Öte yandan İsviçre bankacılık düzenleme kurumu Finma’yı da zorlu bir dönem bekliyor. Aylardır sıkıntılı bir süreç geçirdiği bilinen Credit Suisse’i gerektiği gibi denetlemediği için kuruma karşı ciddi bazı eleştiriler yöneltiliyor: Denetim otoritesi, bankanın durumunu daha sıkı kontrol edip önceden harekete geçemez miydi? Finans piyasasının kimi aktörleri, Finma’nın güvenilirliğini, işte bu ve benzeri sorularla sorgulamaya başladı.
ABD Merkez Bankası ne yapacak?
Bu birleşmeden hangi bankaların yararlandığını görmek de ilginç olacak. Çünkü Credit Suisse ve UBS aslında ezeli rakipler. Birleşmeden hoşnut olmayan bazı müşteriler, yakın gelecekte hesaplarını İsviçre’deki ya da Avrupa’nın geri kalanındaki diğer küçük bankalara ya da varlık yönetim şirketlerine taşıyabilirler.
Kısa vadede borsa oyuncuları, ABD Merkez Bankası’nın, finans piyasalarında yaşanan bu türbülansa nasıl tepki vereceğini merak ediyor.
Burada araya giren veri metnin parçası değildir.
Each row of a before or after table is a point. The points were changed in one or more steps. Then noise was added and the rows were shuffled. The steps act on columns, c1 being the first. Write out the steps. A step turns or swaps two columns, mirrors them in a line or flattens them onto one, adds a multiple of one to another, or multiplies or shifts one. Angles are multiples of 10 degrees, from the lower column toward the higher: turns from -170 to 170, lines from 10 to 170 but not 90. Use the fewest steps. Two steps may share a column if one is a turn and the other turns, adds or multiplies; they go together, in the order done. Otherwise the lowest column goes first.
(in the rows, 128 means zero)

Before (11 x 2)
[[128 139]
 [183 179]
 [105 113]
 [155 140]
 [165 106]
 [ 94 136]
 [154 163]
 [175  72]
 [121 133]
 [ 96 155]
 [113  76]]
After (11 x 2)
[[182 140]
 [176  39]
 [ 94 160]
 [164  80]
 [105 130]
 [119 140]
 [154 145]
 [127 141]
 [113  86]
 [ 96 177]
 [156 121]]
Steps: add -0.7 times c1 to c2

Before (14 x 4)
[[102 119  89 118]
 [ 99 116  93 161]
 [120 148  92 186]
 [127 128  98 159]
 [101 146  90 146]
 [202  92 125 165]
 [114  61  83 128]
 [114 152  90 118]
 [159  97 151  73]
 [109 135  82 172]
 [202 114 123 184]
 [ 99 114 143 143]
 [116 137 163 155]
 [162  96 181 181]]
After (14 x 4)
[[ 95 163 181 181]
 [115  99 143 143]
 [128 128 100 159]
 [119 101  88 117]
 [ 92 203 124 166]
 [114 100  95 160]
 [135 109  83 172]
 [137 116 163 154]
 [ 96 157 150  74]
 [ 61 114  84 127]
 [115 202 124 184]
 [151 115  90 118]
 [147 101  91 146]
 [148 119  93 187]]
Steps: swap c1 and c2

Before (13 x 6)
[[168 134 107 191 147 162]
 [ 68 175 116  98  63  98]
 [135 153 111 102 108 117]
 [ 83 130 113 190  93 106]
 [ 84  95 133 181 156 128]
 [ 96 175 163  99  63  91]
 [163 129 146 114 100 166]
 [116 122 139 103 155 142]
 [165 106 139 136  88 106]
 [121  99 125 160  91  80]
 [128 170 101 107 149 180]
 [164  95 178 144 147 172]
 [170 160 190 175 104  79]]
After (13 x 6)
[[ 79 159 189 177 124  97]
 [ 81 126 142 114 135 158]
 [116 152 113 102 142 111]
 [100 138 106 192  86 187]
 [119 177 161 101 199  86]
 [152 122 141 104 108 136]
 [139 167 100 105 111 173]
 [102  97 178 145  94 175]
 [144 131 110 190 183 125]
 [180  92 137 183 124 142]
 [112  96 123 160 168  85]
 [ 77 107 136 138 145 109]
 [151 174 118  99 214  90]]
Steps: turn c1 and c5 by -150 degrees; add 0.3 times c4 to c6

Before (13 x 9)
[[209 178 161  70 150 121 140 158 141]
 [116 193 116 122 125 175 104  91 155]
 [166  90 143 163 141 159 118 129 126]
 [214 109  99 149 172 181 115 120 193]
 [139 108 161  76  75 143 153 120 104]
 [102 156 169  61 136  98 115  99 108]
 [123 135 130 162 167 164 175  87 139]
 [122 129  94 109 161 199  75  82 103]
 [212 102 130  69 113  95 176 111 122]
 [168 154 103  63 114 137  74 176 181]
 [161 110 123 166 148 103 142 115  78]
 [107 170 116 110 165 187 122 152 167]
 [136 144 137 131 156 134 138  83 133]]
After (13 x 9)
[[115  94 144 160 147 158 119 131 165]
 [144 136 164  76 121 145 153 120 146]
 [163 108 122 167 141 106 141 115 174]
 [154 114  95 109 135 199  73  81 133]
 [100 142 119 109 120 186 123 153  94]
 [ 37  92  99 150 148 181 117 120 186]
 [109 178 116 123  98 175 103  90 106]
 [ 87 158 163  71 109 121 141 155 199]
 [154 144 168  62 119  99 114  99 109]
 [105 114 131  70 137  95 176 113 208]
 [ 65 156 100  62 115 137  72 174 151]
 [119 115 132 162 132 164 170  87 121]
 [122 129 136 130 125 132 138  84 133]]
Steps: turn c1 and c9 by 110 degrees; flatten c2 and c5 onto the line at 150 degrees

Before (13 x 12)
[[107 161 130 122 178 130 113 136 145  96  81  60]
 [108 137 119  94 108 105 164  98 145 119 146 130]
 [141 112 108 149 131 124 163 104 130   7 137  94]
 [109  41 105 109 107 133 172 169 124 136 132 117]
 [121 155 162 150 110 100 153 109 149 112 117 140]
 [133 165 102 107 105 128 171 109 139 129 103 134]
 [154 106 158 119 123 143 165 102 154 135 129 136]
 [113 132 112 118 126 144 156 116  92 104 156 111]
 [109 141 125 102 110 143 153  96 121 106 101 151]
 [112 165 156 138 115 154 161 106 155  76 147 129]
 [119 141 115 125 177 126 137 122 158 134 151 137]
 [131 134 132  95 153  77 106 186 160 134 146 126]
 [110 154 140 137 106 150 114  99 154 138 146 132]]
After (13 x 12)
[[121 141 163 150 111 101 127 159 148 113 117 155]
 [108 117 106 108 106 132  68 136 125 134 130  41]
 [140  94 109 148 129 124 124 170 129   8 136 112]
 [108  61 129 121 176 131 132 110 144  95  82 163]
 [111 129 157 137 115 152 122 167 156  77 147 165]
 [108 133 139 137 105 148 157 135 154 137 147 155]
 [109 132 118  94 108 106 132 175 145 120 144 136]
 [153 134 156 117 126 142 123 173 153 134 129 107]
 [121 137 115 124 178 127 125 139 158 132 151 142]
 [109 151 125 104 108 145 134 168 123 106 102 144]
 [130 126 130  93 153  78  98  74 160 133 148 135]
 [111 109 113 119 125 145 119 156  92 103 156 133]
 [135 134 100 106 104 128 114 170 138 128 103 165]]
Steps: swap c2 and c12; turn c7 and c8 by 130 degrees

Before (10 x 14)
[[122 159 125 142 171 154 137 157 130 115 189  83 110 135]
 [127 104  81 154 124 117 167  14 182  81  83  94 156 143]
 [ 66 147 144 118 110 153 131 147 182 108 142  90  94  92]
 [125 157 127 118  78 138 116 164 166  97 173  79  69 149]
 [131  92 178 114 139 143  73 162 104 174 109 148 199 108]
 [109 177 158 168 103 148 123 183 144  79 131  86  75 120]
 [ 85  97 150  78 171 146 108 115  83 110  84 157 203 162]
 [ 90  74 120 113 151 139 127 148  87 172  69 140 187 152]
 [109 136  99 152 139 178 104 124 168 121 124 122 161 157]
 [130 150  79 122 131 162 111  92 128 112 103  73 141 120]]
After (10 x 14)
[[119 135  71 152 141 105 104 122 169 122 121 121 162 155]
 [125 158 117 117  80 130 115 166 167  97 175  83  69 151]
 [ 91 174 121 168 102 145 124 182 144  79 132  87  76 120]
 [120 160 103 143 169 129 136 155 131 114 186  82 109 134]
 [ 60 143 111 120 109 106 131 144 182 108 141  93  96  92]
 [151 148  80 123 128 104 108  90 127 108 103  70 142 118]
 [101  93 133 113 137 169  75 164 103 175 111 145 201 105]
 [101  70 114 111 150 100 122 150  88 171  69 144 184 151]
 [158 102 123 157 124  91 167  15 180  78  81  96 158 141]
 [ 77  97 120  76 175 121 107 113  83 110  85 162 202 161]]
Steps: turn c3 and c6 by 70 degrees; turn c1 and c6 by 40 degrees

Before (11 x 20)
[[ 88 108 106 112 166 145  81 170 146 173 194 141 122 102  98 126 171 152
  164 130]
 [ 54 120  83 168 180 172 140 186 150 167 171 136 108  91  94 167 115 148
  157 156]
 [146 115 209 145 139 106  80 108 158  81  82 133 126 147 166 114 166 146
  120 154]
 [158  99 128 120 158 100  90 120 124  43 131 122 141  78 176 134 139 159
  122 107]
 [101  50 140 169 136  69 165 106  61 133 134 144 191 128 152 107 103  81
   63 166]
 [126 108 134 179 184  61 133  73 107 114  82 124 172 108 100  68 128 122
  114 128]
 [ 89 106 132 127 161 142 171 177 129 113 200 142  85 133  87 153 163 164
  133 131]
 [ 86 119 106 117 127 179 140 172 151 137 140 117 134 142 100 154 166 143
  163 103]
 [ 90 162 123  90 154 154 147 117 138 140 155 134 111 127 149 146 187 134
  148 166]
 [109  53 171 158 154  96 128  89  51  65 128  90 184 132 146  70 104  82
  119 194]
 [168 117 179 111 175 150  98 159 133  90  83 136  91  93 150 142 218 122
  143 128]]
After (11 x 20)
[[158 107 129 119 157 100  90 119 125  44 131 122 141  79 176 133 139 159
  108 106]
 [ 90 148 123  90 153 155 147 115 136 140 156 135 111 127 149 146 188 135
  156 167]
 [169 116 179 111 174 150  97 160 134  89  83 136  91  93 150 143 218 122
  126 128]
 [100  84 140 168 136  70 165 105  62 133 133 143 192 129 152 108 104  82
   58 166]
 [ 89 109 132 126 161 143 171 176 128 114 200 142  86 133  86 153 162 163
  115 131]
 [ 86 113 106 117 127 179 139 172 152 137 140 118 134 141 100 155 166 144
  133 103]
 [127 116 134 178 185  61 133  72 108 113  83 124 172 108 101  68 128 121
  111 129]
 [ 87 104 107 111 165 145  80 170 147 172 194 141 122 102  98 126 171 152
  126 129]
 [ 54 115  83 168 180 172 139 186 150 167 172 136 108  91  93 168 116 147
  132 156]
 [109  73 171 158 154  96 128  89  51  64 129  90 184 132 146  70 104  84
   76 194]
 [147 121 210 146 139 106  80 108 159  80  82 133 126 147 167 115 167 147
  117 153]]
Steps: multiply c19 by 0.4; turn c2 and c19 by 40 degrees

Before (8 x 32)
[[ 91  85 105 157 112  88 129 133 178 189 111  76 144 132 158  90  91 100
   97 166  85 173 122  84 102 178 118  85 123 134 202 106]
 [136 152 152 139 168 167 123 133 138 185 144 127 162 107 110 101 144 167
  157 134 145  91 146 131 181 122 174 145 183 126  84  89]
 [154 118  55 117 105  89  97 145 132  74 130  79 185  78  91 136  99 194
   94 110 103  78 192  99  82 201  88 147 207 123 159 153]
 [ 74  88  81 147 100  96 128  68 159 135  95  60 161 122 115  71 114 128
  105 133  98 147 116  74  86 177 132  48 105 158 162 126]
 [134 151 164 151 169 153 161 161 162 143 119 114 109 138 122 112 208 120
  175 152 154 129 166 152 184 118 149 122 161  93 119  75]
 [146  88 100  98 140 109  99 125 123 112 118  82 213  84 122  90 152 151
  129 114 137 110 178  91  86 183 113 149 201  94 175 149]
 [126 138 151 165 173 154 143 133 153 172  95 132 125 160 137 138 153  80
  184 146 158 112 137 163 147 111 198 111 170  96 127 121]
 [133 167 163 147 190 159 141 148 108 176 135 150 135 120 106 120 169 146
  157 131 174 105 181 171 118 119 156 134 143  60 103 100]]
After (8 x 32)
[[124 101 150 166 178 133 144 134 136 170  93 132 124 162 137 139 153  79
  182 147 159 113 136 163 146 111 197 113 170  96 127 120]
 [ 90 174 105 156 129  93 129 134 181 187 110  76 144 132 159  91  91  99
   98 166  86 175 121  85 101 177 117  85 121 133 202 108]
 [ 75 165  81 148 113  95 128  68 167 136  97  58 160 121 115  73 115 129
  106 132  99 148 115  74  86 177 132  49 106 157 161 128]
 [153 168  55 118 108 126  97 144 141  74 131  78 185  80  91 135 100 195
   94 110 102  78 192  99  82 202  88 145 208 122 158 153]
 [146 153 101  98 137  94  98 126 119 113 118  83 214  84 121  88 152 152
  130 113 138 110 177  91  87 185 112 147 201  93 176 151]
 [133 100 165 151 180 146 161 159 147 143 121 115 109 139 122 114 207 120
  175 151 153 128 167 152 184 118 149 122 162  93 118  75]
 [136  86 151 139 168 144 123 133 124 185 143 127 161 108 109 103 143 167
  156 133 145  93 146 131 184 121 174 146 183 125  85  89]
 [134  91 164 148 179 160 139 150  88 176 136 148 134 121 106 121 170 148
  157 130 175 105 182 170 118 119 155 133 142  59 102 100]]
Steps: turn c2 and c6 by 100 degrees; turn c5 and c9 by -20 degrees

Before (14 x 48)
[[160 132  92 157 140 131 141 115 106 114 135 119 149 146 133 115 143 108
  159 134 142 130 136 152 129 161 150 149 107 121 108 111 148 117 121 104
  103 126 154 104 106 116 119  99 116 170 147 121]
 [105 116  78 117 154 170 136 178 112 107 155 145 156 100 104 107 121 132
  132 117  83 120 140 140 119 129 137 104 123  98 143 164 125 109 141 148
  155 116 105 125 142 126 145 123 136 130 138 136]
 [150 142 142 114 132 114 100 132 155 116 131 147 108 154 127 152 127 111
  120 140  83 134 129 146 116 159 129 155  89 138  96 148 138 131 117 112
   98 159 158 117 145 141  88 117 136 125 103 121]
 [164 116 138 104 139 166 153 117 170 109 103 132 159 145 130  99 160 137
  116  79  94 167 141 153 148 105 137 153 142 146 153 139 123 157 142 110
  149 112 145 122 116 118 136 109 128 127 115 116]
 [162 123  94 154 114 104 117 129 112 111 148 110 140 111 132 152 112 130
  161 118 120 147 148 126 150 154 112 107  87 111 138 117 125 107 106 132
  161 162 130 149 137 118 126 129  91 157 100 150]
 [148 117 114 119  99 107 153 128 151 160 147 147  96 149  94 119 154 125
  169 137 111 174 159 157 109 159 159 165 148  94  96 159 158 100 139 140
  124 112 129 117 108 148 147 151 138 132 124 118]
 [142 146 105 158 116 105 159 126 141 110 108 141 144  86 106 157 135 142
  138  88 133 119 144 169 119 152 106 111 115 150 107 114 161  93 139 136
  140 136 146 152 124 132 101 117 135 129 122 112]
 [110 145 115 125 150 148 121 149 122 123 142 126 112 130 153 103 141 147
  116 130 134 157 176 113 124 135 132 123  96 148 127 157 145 121 164 113
  136 109 117 153 100 154 135 147 125 129 148 160]
 [139 156 137 126 140 122 100 120 171 137 121 105 139 104 131 135 167 122
  153 101 129 143 145 174 115 151 112 126 138 150 130 140 136 121 137 117
  157 108 134 156  99 168 141  95 126 141 133 115]
 [164 114 130 116 128 115 154 133 141 102 115 115 120 139 135 110 103 124
  176  80 124 171 126 148 137 103 129 109 130 113 132 122 167 123 145 149
  103 157 133 136 123 119 128 113 139 103 117 168]
 [140 103 137 129 142 107  97 135 145 140 142 125  94 105 143 136 144  95
  163  75 133 121 116 141 169 142 115 159 133 162 137 127 129 142 139  94
  132 146 107 140 148 142 146 141 138 103 115 121]
 [133 133 120 108 111 163 110 119 114 168 102 139  94 147 148 103 124 128
  138 135  83 143 131 123 138 102  96 123 140 113 129 111 146  99 152  82
  120 135 167 158  98 121 143 128 122 133 148 140]
 [103 120 141 107 118 145 108 115 112 167 132 105 130 155 100 135 161 110
  124  86 144 140 154 161 170 133 143 113 122 116 116 131 124 143 159 140
  108 123 114 140 155 148 136  94  85 119 112 129]
 [122 144 101 111 162 131 108 113 109 135 111 164  95  95 121 151 114 120
  119 141 108 117 131 137 101 162  98 103 136 102 100 143 171  99 113  96
  134 127 142 126 134 132 139 135 100 148 121 117]]
After (14 x 48)
[[166 117 137 102 142 168 153 116 169 135 104 134 159 144 131  96 158 127
  116  79  94 168 137 154 149 107 135 154 142 146 157 117 123 157 141 110
  147 111 145 124 107 119 155 109 126 128 115 116]
 [160 132  93 153 142 132 144 118 107 148 133 121 149 148 132 113 143 124
  157 131 145 132 134 153 128 161 149 150 106 121 109  99 146 117 122 129
  103 125 154 103 111 118 101 100 116 171 148 123]
 [110 144 114 125 149 150 122 148 125 156 141 127 112 130 156 104 143 128
  115 131 136 157 178 116 128 135 132 122  95 152 125 130 145 119 162  97
  138 106 117 155 117 153 147 148 125 127 148 154]
 [163 124  96 151 113 102 115 128 113 113 148 111 138 110 135 154 114 130
  165 116 119 147 148 128 149 155 114 108  88 111 138 127 124 105 107 140
  162 160 132 149 112 114 125 128  87 155 101 149]
 [153 144 142 112 132 115  98 133 155 110 133 146 107 155 132 151 130 126
  120 136  87 131 128 150 117 160 132 155  92 139  97 123 138 131 110  99
   98 159 160 113 122 141   6 120 132 122 106 120]
 [107 120 138 107 116 146 108 116 113 107 133 103 130 157  96 136 158 127
  127  86 143 141 151 164 172 131 144 114 122 117 114 139 122 141 160 135
  107 126 115 143 171 146 150  96  83 119 111 126]
 [142 101 138 129 143 108  93 134 145 109 142 124  94 103 143 139 141 126
  164  76 130 121 119 142 170 146 118 161 132 161 140  96 131 143 140 108
  133 147 108 140 143 141 183 144 137 100 119 121]
 [163 110 131 118 130 112 155 133 141 132 115 117 124 139 136 105 102 131
  173  78 124 173 128 147 136 103 125 108 127 112 135 143 165 125 147 141
  100 157 131 133 103 121 128 114 138 100 114 168]
 [146 147 106 157 120 103 160 126 141 131 108 143 141  85 107 159 137 129
  137  89 135 121 145 169 118 152 107 112 112 150 105 129 158  92 143 142
  144 139 144 152 110 134  46 116 136 128 124 111]
 [139 161 135 128 139 119 104 117 170 157 121 106 139 105 133 135 167 126
  155 102 133 142 142 175 113 149 109 128 137 147 127 127 141 120 136 112
  157 108 131 157 133 167 168  92 123 141 137 113]
 [131 134 122 112 111 164 111 118 111 164 100 137  92 145 146 104 123 127
  136 137  83 142 130 120 139 103  96 120 141 112 131  81 147  99 155 121
  120 135 168 157 160 119 174 129 124 133 150 140]
 [149 118 114 118  98 107 151 129 150 154 147 150  93 153  96 121 152 125
  169 138 112 177 158 161 112 160 162 164 150  97  97 153 157 101 139 111
  121 113 127 117 156 148 187 150 136 130 125 117]
 [122 143 101 112 164 129 106 116 108 125 111 164  94  96 120 152 116 127
  120 136 106 115 128 137 100 162  96 104 135 102 100 109 171 101 113  97
  132 124 143 124 139 129 160 135  99 149 120 116]
 [106 119  79 116 155 169 136 179 113 114 158 146 156  99 104 109 122 127
  131 115  82 121 141 138 117 130 137 104 123 100 143 162 125 111 140 108
  156 117 105 125 113 127 179 124 139 131 134 135]]
Steps: turn c10 and c41 by 80 degrees; multiply c18 by 0; turn c32 and c36 by -60 degrees; multiply c43 by 3

Before (9 x 64)
[[147 114 142  95 165 153 145 139 137 108 109 161 127 148 131 159 142 148
  165 122 139 119 148  99 134 145 140 117 143 136 135 123 123 127 107 148
  132 136 136 125 134 136  93 139 123 114 127 148 142 132 119 109 114 128
  116 145 123 132 135 142 157 103 132 135]
 [153 111 127 118 116 101 129 127 147 144 152 110 121 134 120 134 112 132
  122 135 147 122 120 114 119 135 119 130 164 152 117 130 110 134 117 108
  132 143 135 143 114 149 163 133 131 110 148 139 126 112 109 132 132 110
  121 115 143 104 129 107 110 134 140 136]
 [148 113 140 131 126 119 127 129 128 120 153 114 136 126 125 118 109 145
  143 123 144 118 104 110 125 126 131 138 131 143 143 141 133 119 135 123
  127 136 152 131 125 147 163 155 138 115 150 143 122 119 136 134 143 104
  125 125 142 113 130 103 114 138 137 127]
 [135 122 121 118 119 111 116 128 153 114 130 133 122 125 122 108 124 152
  143 125 135 111 123 119 111 134 128 146 127 132 134 137 116 107 131 112
  122 138 142 133 137 144 167 130 145 141 145 140 121 122 125 158 119 119
  125 126 125 113 115 112  95 134 118 135]
 [146 102 126  82 142 167 147 142 139  98  91 187 120 156 133 159 158 125
  151 112 127 126 138 100 114 112 134 105 134 136 142  98 139 137 117 140
  145 148 130 109 171 133 114 140 135 109 124 150 166 133 115 106 116 145
  123 145 157 145 149 142 165 121 110 107]
 [124 111 123 124 121  98 118 126 149 140 136 119 125 133 127 116 104 131
  127 129 133 114 118 124 113 140 145 138 158 153 134 135 127 109 116 122
  119 133 163 142 144 129 154 131 138 128 160 152 121 141 145 129 107 110
  114 115 145 115 118  84 105 135 120 112]
 [126 141 129 148 120 146 119 124 155 120 128  95 148 134 120 156 159 140
   92 126 121 158 138 180 123 131  94 147 125 109 113 124 146 144 135 116
  104 103 148 137 162 113 115 109 133 144 118 110 106  99 161 123 102 104
  124 114  93 155 138 107 116  91 118 118]
 [105 162 149 131 128 159 155 131 168 124 126 123 154 147 132 154 177 155
  116 154 120 142 131 189 144 123 109 136 114 110 125 113 133 164 148 112
  103 123 164 138 166 119  89 108 144 163 129 129 122  95 139 141 121 105
  130 102  96 140 139 126 129 104 113 134]
 [148 106 145 124 108 109 131 136 135 112 125 133 125 142  94 115 103 122
  119 131 121 125 115 114 132 135 122 131 138 129 125 140 118 119 139 115
  128 120 129 132 122 135 153 130 150 135 141 151 119 137 109 138 139 112
  130 138 134 115 129 106 109 124 126 129]]
After (9 x 64)
[[124 110 121 145 122  98 120 126 149 139 135 119 109 135 127 114 104 131
  126 130 131 115 117 124 113 141 145 123 159 154 133 135 126 107 117 122
  120 132 163 141 144 129 155 131 136 127 159 151 119 142 145 130 107 112
  114 114 144 115 117  83 105 135 119 113]
 [104 161 147 123 128 159 154 133 169 125 125 123 154 146 131 155 175 155
  116 153 120 141 131 189 145 121 109 118 114 111 127 114 132 164 147 114
  104 123 162 138 165 118  88 108 145 162 129 130 123  94 139 141 121 105
  132 102  97 141 140 126 130 105 112 135]
 [152 111 126 158 115 100 128 127 144 144 154 112 114 136 120 132 112 133
  122 135 147 122 119 115 120 135 119 137 165 151 117 131 109 132 116 107
  131 142 136 144 112 149 164 135 133 110 148 139 126 112 109 132 131 111
  122 113 142 105 127 108 110 135 141 136]
 [135 124 121 163 120 110 115 128 151 114 129 132 116 126 122 108 125 152
  141 125 135 110 124 119 110 134 129 122 127 131 133 137 116 108 132 112
  121 135 143 132 140 143 169 130 144 142 145 140 120 123 125 161 120 117
  123 125 125 116 114 112  95 134 118 135]
 [148 113 139 123 126 119 126 128 128 120 152 115 126 126 125 119 108 144
  142 124 143 117 103 111 124 125 132 115 129 144 144 141 132 119 137 125
  126 136 153 132 125 150 163 154 138 116 149 141 123 119 137 134 142 103
  126 124 142 112 130 102 113 140 137 128]
 [146 112 143 219 166 153 143 139 137 108 110 162 114 148 132 159 144 149
  165 123 139 120 148  99 135 146 139 171 145 136 135 123 123 128 107 147
  133 136 133 125 136 135  92 140 122 113 126 149 142 131 120 108 115 128
  116 144 124 134 136 141 158 102 130 133]
 [146 100 126 250 140 166 147 144 138  97  92 187 104 156 133 159 158 126
  150 113 127 127 140  99 113 114 135 197 133 135 142 100 139 136 118 139
  144 150 130 108 171 134 114 139 134 110 125 150 166 134 116 107 117 146
  122 145 158 142 148 142 165 121 110 105]
 [125 143 130  79 120 147 119 124 154 121 130  94 161 136 119 157 158 140
   92 126 118 159 140 178 122 132  95  91 124 111 114 123 148 144 136 116
  104 104 148 136 163 112 117 108 133 145 118 111 106  99 162 123 102 104
  124 113  93 157 138 108 116  90 118 118]
 [149 104 145 140 109 109 130 137 136 113 125 133 109 142  94 117 103 124
  120 131 122 123 115 115 131 135 123 130 137 128 126 140 118 119 140 115
  129 118 130 131 123 134 153 133 150 135 141 151 120 137 110 139 139 110
  128 138 133 114 129 106 109 124 127 128]]
Steps: multiply c4 by 3; turn c4 and c28 by -160 degrees; add -0.7 times c48 to c13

Enflasyonla mücadele için sıkılaştırma rotasına sadık mı kalacak, yoksa bazı esnek ve aynı zamanda güven artırıcı adımlar mı atacak? Commerzbank döviz uzmanı Antje Praefcke, “Hatırladığım kadarıyla, Fed faiz oranı toplantısından önceki beklentiler hiç bu kadar geniş bir bant aralığında, yani 0 ila 50 baz puan arasında farklılaşmamıştı” diyor ve ekliyor: “Bu anlaşılabilir bir durum. Ne de olsa bankacılık sektöründeki güncel sorunların kaynağı ABD.”